Jedediah spent the entire day enrapt in the wreckage, the particulars of his fascination a mystery.
When the sun neared the horizon, he sat on a crate and looked off into the sky with dreamy eyes.
“Would you like to see another?” asked Will.
“Very much,” said Jedediah.
“We’re heading over to Nebraska. Three crashes, two kinds of ships.”
Eleven days later they approached an open plain with three ships, mostly intact, one with a hole in it from which smoke still rose. The smoker and another shimmered a light tint of silvery blue. The third was a flat red ochre.
The blue ones being closer, they rode up to the one not smoking. Will dismounted and was about to take the reins of Jed’s horse when he realized the man trembled like a sheep cornered by a wolf.
“Ya all right?” asked Will.
“I’m all right.” Jed’s voice was thin, and it quavered. He slid off his saddle and teetered a bit, grabbing the bridle to steady himself. The horse shoved him with his nose, but Jeb kept his balance.

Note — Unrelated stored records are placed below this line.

Named moves (each a turn or a mirror), then the moves between two rows, first move first; the first pair answered:
S (before |-> after):
[ 10   2 -13 -14  -2  -5 -18   5  -4  -8  -1  -2   9   5  12 -21   7 -10
  -1 -15   8  -8  13 -10  -8   4   6  -5 -13   9] |-> [ 11   1 -12 -16  -3  -5 -18   7  -7  -9   1  -1   8   5  11 -22   5  -2
   1 -13   8 -11  15  -7  -7   5   8  -8  -9   6]
[-10  -6  -4   6   0 -11   0   0   1  -4 -12   6   4 -15   3  11  -7  -6
  -2  -7   3   9   3  -1   9   3  -3 -10 -12  -6] |-> [ -9  -9  -4   4  -2 -10   1   2  -3  -6  -9   6   3 -14   4   8  -9   5
   1  -2   3   5   6   2  12   4   0 -14  -8 -11]
[ 18   0  -7 -16  -5  -1  -6  -7   8   3  -2   7  -6   6 -16   7   6 -13
   0  -5  10   5  21  -5  -8  15   5   0   2  -5] |-> [ 19  -3  -8 -18  -6  -1  -5  -4   4   2  -1   7  -6   7 -16   5   5  -3
   2  -1  10   1  23  -2  -6  16   7  -4   6  -9]
[ 19 -10 -15 -19  12  -2 -11   2  -2 -11   6   2  -3 -11   6  -5   2   1
 -16  -8  -6  -8   7   0   4   8  28 -14  -5   9] |-> [ 18  -7 -16 -17  15  -2 -12  -1   2 -10   3   2  -3 -12   6  -3   5 -12
 -18 -13  -6  -2   4  -4   1   7  24  -9  -9  14]
G (before |-> after):
[ 2  1  2 -7 -3 -2  0  3  2  0 -1 -5 -1  7 -3  6  3 -5 -1 -1  2  3  4 -4
 -5  7  2 -4 -6 -5] |-> [ 0  2  2 -6 -3 -2  0  2  2  1 -1 -5 -1  7 -2  7  3 -8 -1 -2  2  4  2 -5
 -4  7  0 -3 -8 -4]
[-14   1  -6  11   1  -3   3  -3  -8  -5   0  -8   3   0   3  -4  -2   9
   6   0  -5   2  -8   0   4  -4  -1  -8   5  -5] |-> [-13   0  -6  10   1  -3   2  -3  -9  -6   1  -8   4   0   3  -4  -2  11
   6   1  -4   1  -7   0   5  -3  -1  -9   6  -6]
[  4  -8   4  -3  -6   1   0  -1  10  10  -4   6   0   7  -8   8  -2  -6
   6   3   9   8   0  -2  -5   7  -3  -6  -6 -12] |-> [  3  -8   4  -2  -5   2   1  -1   9  10  -4   6   0   7  -9   8  -2  -7
   6   3   8   8  -1  -2  -5   7  -4  -6  -7 -12]
A (before |-> after):
[  7  -2  18  -3  -1  -7   3  17  10  -3   3 -14  -6  11  -6  26  -7  15
  25  15  19  14  -3 -10   2   8   7   2   3 -11] |-> [  6  -3  19  -3  -2  -6   3  17  11  -3   3 -14  -6  11  -6  27  -7  15
  26  15  18  14  -4 -10   2   7   6   1   3 -11]
[ -6  -2   4   4  -4   1  10 -10  10  13  -5  -9  -2   7   6   2   4 -15
  -8  -8   1   5 -12  -6  -2   3  -2  -5  -3  -9] |-> [  3  -7   1  -5  -5   2  10  -1   0   7   4  -8  -6   6   9 -12   0  10
  -9  -3   1 -11   1   1   3   5   8 -13   9 -12]
[  6   0  -5  -1  -8   4   0   9   1  10   8   3 -12   2  -3   0   2   4
   9   4   9  -5   2  -1 -11   0   4  -1  15   4] |-> [  1   3  -2   4  -7   3  -1   4   6  14   3   2 -10   2  -5   7   4  -9
  10   2   7   4  -6  -5 -13  -1  -2   4   8   5]
R (before |-> after):
[ -7   3   6   0  -2   6   0   0  -5   7   0   3   4  -2   1   7  -2   0
  -2  -5  -7  -2  -2 -11   6   4  -6 -14  -4   8] |-> [ -5   4   4  -2  -1   5   0   3  -6   7   2   4   2  -4   2   2  -1   1
  -3  -6  -7  -6   0 -11   6   3  -5 -14  -3  11]
[ -7 -11 -15 -19  -1   3   5  -9  12  11  -7 -20  11  -4   1  14  -5  -3
  -3  -5  -7   4   6 -13   3   5 -15   3 -10 -11] |-> [  2 -10 -20 -24   6   2   3  -4   9   7   1 -18   8 -10   8  -3  -5   1
 -13  -9  -7  -9  13 -10   6   0 -10   3  -3   1]
[  1   7   5  -1   6  -1  -1   3  -7  -1   7   0   4   4 -12   5   6   2
  -2  -2   4  -3   1 -10  -4   6  -1  -1   2  -4] |-> [  3   7   4  -1   7  -2   0   4  -8  -1   8   1   3   3 -11   3   6   4
  -3  -3   4  -5   2 -10  -3   5   0  -1   3  -3]
C (before |-> after):
[ -1  -8  -5  -7  -5  -7   4   5  -3  -4   1   0   2   5  -7   5  -7  14
   3   6   7   1   9   1  -6   3   1 -13  12 -16] |-> [ -1  -8  -4  -6  -4 -10   2   0   6   1  -4   0   3   6 -12  14  -2  -5
   2   0   8  13   7  -7 -11   3  -4  -7   3 -14]
[  7  -9  -2 -11   7  -2  -1   4  -9 -11   4   2  -2   3  -7  -8  -3   8
   8  -1   5 -17   7  -7   2  -3   7   5   3  10] |-> [ -8  -9   4  -3  -1  -1   3  -3 -10  -7  -3  -2   1   9 -11   9  -7   9
  21   6   2  -5  -6  -6   1   0   1   5  -2  -4]
[ 18  -3  -7 -14   3  -3  -5  12  -1  -2  10   1  -7  -9   7 -17   0   2
 -10  -8   6 -18  17   3   0  -2   6   2   4  12] |-> [-11  -4   7   4 -14   1   6   4 -12   1   2  -6  -2   2   3   7 -11  23
  18  12   0  -6  -8  11   3   4   0  -5   1 -16]
[  8   6  -5   1   7  -1   3   5 -18  -7   5   5  -2 -16  20 -19  -5   7
  -2   0  -1 -16   1   2   6  -3   3  -3   9  14] |-> [-14   5   7  16  -4   1   9  -6 -17  -1  -6  -1   2  -7  12   8  -8   4
  17   9  -4   5 -21   2   3   1  -8  -2  -1  -6]
Then:
Between the rows of a pair lie two moves.
[  4   2  -1  -5   7   2  -5   1   3   3   3   0   0  -3   1  -5   4 -10
  -6  -5  -1  -2   4  -2  -2  -2   0   5  -1  11] |-> [ 5 -6  0 -9 -1  2 -5  3  0  3  0 -1  0  1 -6  4  1  2  3  2  2 -1 11 -2
 -4  6  3 -3  1 -6]  R, G
[ -2   3   3  -4  -7   0   3  -1  -4  -2  -3  -6  -3   0 -14   5  -5   5
   1  -1   3   9   5  10  -1  -1 -11  -5   0  -8] |-> [ 5  6 -1 -8  0 -1  2  2 -3 -4  2 -4 -4 -5 -8 -8 -3  1 -9 -8  3  0 10 10
  1 -5 -8 -2  3  5]  S, R
[ -6   4   5   4   0  -2   8   1   0   0  -5   2   2   3  -1   8   4 -13
   2  -1  -3  11  -7  -2   1  -1  -7   5  -5  -8] |-> [  2   5   2   1   5  -3   5   3   3   0  -2   4   1   0   2   0   7 -19
  -7  -6  -2   8  -1  -3  -1  -4  -5   6  -4   0]  A, S
[  7   7 -15 -20   0   1  -9   1  11  14   3   5   1  -6  -9   9  14 -17
  -2 -19   4  15  11 -22  -2   5  -2   4  -1   1] |-> [ -5   7  -9 -13  -6   1  -6  -3   9  17  -2   3   3  -1 -12  21  11 -15
   8 -13   3  23   0 -20  -3   6  -7   3  -5  -8]  S, A
[ -3 -12   2  -6 -11  -3  -1   6  -2   2  -4   2   1   6  -7   3  -5  17
   6   7   1  -1   7   0   6   6   5 -10   6 -14] |-> [ -1 -14   1  -8 -10  -4  -3   4   3   5  -8   2   2   7 -11  10  -1   5
   4   5   3   7  10  -6   2   8   2  -7   1 -14]  C, S
[-13   8   7  15   9   2  10  -1 -12  -1  10  -2  -1  -6  12 -14  -4  12
  -4   4  -4 -12 -19   9  10  -5  -4   4   7  15] |-> [-20   9  10  21   7   1  10  -8  -6   4   2  -3   2  -2   7   0  -1  -4
   1   2  -3   3 -28   4   6  -4 -11   8  -2  12]  S, R
[-12   6  12  -4  -2   2  20  10  -9   1   5  -1  -2  -5  -6  18  -8  16
  14   8  -7   4 -10   5   4  -7   6  -3  11   0] |-> [ -3   4   6 -12   2   2  17  15 -11  -2  11   1  -4  -8  -3   6  -8  21
   6   6  -6  -6   1   5   5  -7  10  -5  17   6]  S, A
[ -1   6  -8  -2 -11  -1   1  -2  -6  -4  -4  -1  -1   1   3   0   0  11
   9   8   1  -2   4  -2   8   1   1  -4   8   4] |-> [  5   9 -11  -5  -5  -2  -1  -3  -1  -4  -2   1  -1  -2   5  -6   4   1
   0   1   2  -3   7  -5   8  -2   1   1   6  15]  C, R
[ -4   0   4  -4 -12   4   5   7   0   3  12   0   0   7 -19  -3   1  10
   4   2 -10  -6  -1  -5   1   2   1 -10   7  -1] |-> [  4   1   0  -9  -7   2   1   7   7   3  13   1  -1   4 -19  -7   6  -4
  -5  -6  -8  -5   4 -11  -2   0   0  -6   5   8]  C, C
[ -2   2   6  -5   2  -3  -6  -5   5   7  -7  -7  -5  -7   9 -10  10   3
  -7   1  11   7  -3  -6  -9   3  -4  -1  -7   9] |-> [-9  2  9  0 -3 -2 -3 -7  1  6 -8 -9 -4 -4  9 -5  7 12  0  6  9  7 -9 -4
 -8  3 -5 -3 -6  2]  C, C
[  7  -8   4   9   7   3 -16  -5   4  -3 -14 -10  -3  -5  -8   5  -1 -19
  -3 -10  -2   0  -6  -8   1  -8 -14  19 -11   4] |-> [ -2 -12   8  12  -4   4 -12  -5  -3  -3 -16 -12  -2   2 -12  16  -7   0
  10   2  -3   2 -11  -3   2  -2 -12  12  -8 -15]  C, R
[  0   6   0   0   7   6  -2   5  -3   1   2   2   1  -6   3 -15   1  -7
 -12 -10   0 -11  -4  -4   1  -6  -2   6   0  11] |-> [-13   2   7   6  -6   8   4   4 -11   2  -2  -2   3   2  -1  -1  -6  12
   6   4  -2  -8 -13   1   3  -1  -3  -1   2 -11]  G, C
[  7 -15  -2 -11  -8   2   1  11   4  -2   1   1   6  11 -12   7   3  19
  10   6   0   3  22   4  -2  12   8 -17   9 -20] |-> [ 20  -9 -10 -18   7  -1  -6  10  15  -1   2   5   4   2  -8  -6  13 -10
  -9 -11   2   2  29  -4  -5   4   7  -6   3   5]  A, C
[ 4 -2  2 -2 -4 -4 -2 -9 11  4  2  4 -9 15  2 -2 -4 -7 -1 -5  4  3  4  0
 -8 -2  4 12  0 12] |-> [ -1  -5   5   0 -10  -2   2  -7   3   2   3   2  -9  19   3  -2  -9  11
   7   4   3  -1   2   7  -4   1   6   6   5   2]  A, C
[-13  11  10   8  -1  -1   0  -7  -4  -6  -4   0   6  -1   3  -3  -4  -7
  10   0  -5   0 -19   2   5   0  -6   4   4   3] |-> [-12   9   9   6  -2  -1  -2  -8   1  -4  -6   0   7   1  -2   4  -1 -14
  11  -1  -3   7 -16  -3   1   2  -8   5   1   1]  A, C
[ -6   9   5   3   1   2   2  -7   4   4   1  -2   6   3   3   8   2 -10
   1   1   1   9 -10   0   1   1  -3   4 -10  -4] |-> [ -5   5   5   1  -4   2   3  -5   1   3   0  -2   7   5   0  12   0  -1
   5   5   3   9  -6   0   1   5  -1   0  -8 -13]  A, C
[  4   3  -4   0  12  -1  -3  -4  15   6  -4   1  -3  -1  -4   4   8 -24
 -10 -15   5   8   0  -9  -6  -5  -7   9  -6  11] |-> [ -9   9   3  11  11   1   2  -8  10   6  -4  -2  -2  -2   3   3   4 -21
  -5 -12   1   8 -15  -5  -2  -9 -11  10  -7  13]  C, A
[ -6  -5  -5   3   1 -13   5  -2  13   3  -4  -4   8   4   4   1   5 -26
 -11  -9  -2   4   0 -19  -9   5 -12   6  -8   2] |-> [ -7 -16  -3  -1 -12 -10  10   8  -3  -3   1  -5   7  10   3   0  -5  17
   4   8  -2  -9   7  -7  -3  13  -1 -10   6 -21]  S, R
[ 20   8  -6 -11  10 -19  -7   6  -8   0   2  20   9 -14   4 -16   2   7
 -20 -13   4   2 -14   1   8  -8  -7   6   9  16] |-> [ 16  -3  -2 -14  -5 -17  -4  10 -18  -1   1  17   9  -5  -5  -2  -6  35
  -3   2   6   2  -8   6   8   4  -1  -8  15 -13]  R, A
[-10   1   4   9  11   4   3 -13  -2  -2   6   6  10   2  -6   3   3  -4
   5 -10  -9   3 -13  -3  -3  -1 -14  13 -10  12] |-> [-10  -1   5   8   8   6   6  -8 -12  -6  11   6   9   1  -1  -7  -3  17
   9  -4  -9  -9 -11   6   2  -2  -8   7  -1   9]  C, C
[-5  5  3  7  5 -9  2 -6 -8 -1  0  4  0  2  4 -2 -1 -5  2  2  1  0 -5 -3
 -2  0 -3  1  1  0] |-> [  1   4   0   2   6 -10   1  -3  -8  -3   3   5  -2   1   5  -8  -1  -3
  -1   0   2  -6   1  -2  -1  -1   1   1   4   3]  C, A
[ -1  -8  -4  -3 -12   3   2   0  -7  -8   6   2   0   8   6  -2   0  19
   1   6   1   5   6   3   7   0   0 -10  17  -2] |-> [  2   0  -7  -2   0   2  -2  -6   6  -4   3   3   1   3   9  -4   9 -15
 -12  -8   0  13   2  -6   4  -7  -8   2   8  17]  S, R
[-21   1   9   7   4   1   5  -3  -1   0 -11   7   2   3 -10   8  -6   1
  11   4  -3   2 -12   5   8  -3 -10   7  -5  -1] |-> [-17  -3   8   3   1   1   6   3  -7  -3  -7   7   0   3  -8   2 -10  16
  12   8  -3  -7  -6   9  11  -2  -5   1   1  -5]  S, A
[  8   4  -8 -12  15   5  -6  -2  19  16  -3  13  -5  -5 -14  -1  -3 -19
 -13 -16  13   0  19  -5 -13  12  -8  17  -9  10] |-> [  4  -3  -5 -13   6   6  -6  -3  18  17  -8  11  -4   1 -22  12  -4 -12
  -3 -10  15   7  20  -6 -16  18  -9  12 -11  -6]  G, R
[ 21  -4 -14  -4  -3  -5   5   2   4  -8   4  -6  -6   0  -2  -4  -2  -6
 -12 -20  14  -5  18 -13  -5   3  -7   0  -8   0] |-> [  1  -5  -4  10 -14  -3  11  -7   2  -4  -6 -11  -3   9  -8  17  -5  -2
   6 -10  11   9   0 -12  -6   6 -15  -1 -14 -18]  C, C
[ 0 -5 -2 -8  1  0 -1 -3  9  0 -6  3 -5  4 -9 12  5 -7  1 -1  6  8  5 -7
 -6  1  1  1 -4 -1] |-> [  4  -6  -5 -12   3  -1  -2  -1   9  -1  -4   4  -6   2  -8   8   5  -7
  -3  -3   6   5   9  -7  -5   1   3   0  -2   2]  A, S
[  9 -18   2  -7 -18  -2   3  -6  10   6  -9  -2  -2   7  -4   5   2   6
  12   7   4   7   4   6  -5  20  -3  -8   2 -27] |-> [ 22 -16  -5 -15  -8  -4  -3  -4  20   6  -7   1  -4   2  -3  -4   9 -13
  -2  -6   6   5  16  -1  -9  17  -2  -2   0 -11]  A, C
[  2   7   7  10   7  -3   1  -3  -7  -2   4   1   3  -1  13 -11  -7  12
  -9  -3   0 -18  -7   9   7 -10  -3   4   8  15] |-> [ -8  10  12  17   6  -4   2 -12   0   4  -4  -1   5   2   9   5  -5  -5
  -4  -4  -2  -3 -18   4   3 -10 -11  10  -2  13]  A, R
[  1  -8   2   0  -7   0   7 -11  14   1   0 -11  -3   5   2  13   6  -5
  -6   0   4   4   1  -4 -11   9   7  -2 -11   1] |-> [ -2  -8   3   2  -9   2  11  -6   4  -3   6 -13  -4   3   8   2   0  17
  -4   6   1  -8   0   5  -4   7  13  -7  -1   1]  R, C
[-20  -2  11   8 -14   7  -7 -11 -18   0  -2  -3   0   0 -10  24 -19  21
  24  15  -3  -3 -16  12   7   1  -5  -6  -7 -26] |-> [ 21  -2  -9 -19   8   4 -19   6 -12  -8  15   6  -7 -16   0 -20  -9  12
 -13  -6   2 -32  22   8   9  -7  10  -4   4  10]  C, C
[ -1  -3   3   1   2  -2 -12   0   0  -2  -4   0   8  -1  -1  15   2   1
   5   4   0   3   8  -7 -11  -5  -4   6   5  -8] |-> [-4 -3  4  2  1 -1 -8  3 -5 -4 -1 -1  7 -2  2  9 -1 13  6  8 -2 -4  6 -1
 -6 -6 -1  3  9 -8]  R, C
[ -2  -5   0 -10 -13   1  -1 -10   3   8  -5   0   1   5   0  16  12 -12
   7   4   5  18  -1 -16  -5  -8  -2  -2   1  -9] |-> [  9  -7  -4 -18 -10   2   0   2  -8   0   7   2  -3   0   9  -6   8  13
   0   6   5  -5  12  -7   2 -10   9 -10  15  -3]  S, R
[  3  -2  -5  -1   0  15   1  10   3   7  -3   2  -7   0  -5 -11 -12   6
  -7  -1  -5 -14   8  -2  -7  -6   2  -7   7  17] |-> [ -3  -4  -2   1  -5  16   4  10  -1   6  -4   1  -7   3  -6  -7 -16  14
  -1   6  -5 -13   5   1  -6  -4   2 -11   8   9]  A, S
[  4  -4  -2  -3 -10   1   0  -1   9   0  -3   4   1   3  -5  17   7  -6
  -2   5   2   7   3  -1  -6   7  -1   1  -3 -10] |-> [  8  -5  -4  -6 -10   1  -2   2   8  -1  -1   4   0   3  -6  14   7  -4
  -4   4   3   4   9  -2  -6   8   1   0  -1  -9]  C, R
[ 14 -10  -8  -9  -7  -5  -4   1  -5   1  -7   3   5   9  -5  -5  -1   9
   6  -1  11 -15  18   6  -1   8   8  -5   5 -11] |-> [  2  -7  -3   2  -9  -6  -4  -9   3   7 -17   0   9  12  -9  13   2 -12
  12  -3  10   3   3  -1  -6   8  -2   3  -7 -13]  C, S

They walked up to the ship. A team of three made preliminary observations.
“Open her up,” said Will. He wore his blacks, the coat, the hat, the boots, and even the britches, so they didn’t question him. Will chuckled to himself. Ty had wound them up with such a mystique, there wasn’t a fed who didn’t fear them.
A man with a magnifying glass pressed the side and pulled a small panel loose, then swirled his finger inside the cavity it revealed. A section turned copper, then receded, leaving an opening.
Jed took wobbly steps toward it, then peeked inside. His face turned white, his knees shook, and his teeth chattered. With a wave of his arm, he stumbled away then ran for the horse.
Harold went after him. “Jed, wait.”
Jed had no explanation. “I felt like a child on nights when my brothers told stories of demons and ghosts. I’d spend the night clinging to my blanket and shivering in the heat.”
“You don’t want to try again?” asked Will.
He shook his head.
Some humiliation was so full of mystery Will couldn’t find it in his heart to disdain it, and this seemed to be one of those cases.
“How ‘bout the other ship?” asked Will. “The dark orange one.”
“If Ty were here, he’d correct you and call it a red ochre,” said Harold.
“Good thing he’s not here, Harold. Else I’d have to clock him in the head for it.” Will licked his lips. “You intend on playing his surr’gate?”
“Oh, no. I’m a scientist. I just make observations.”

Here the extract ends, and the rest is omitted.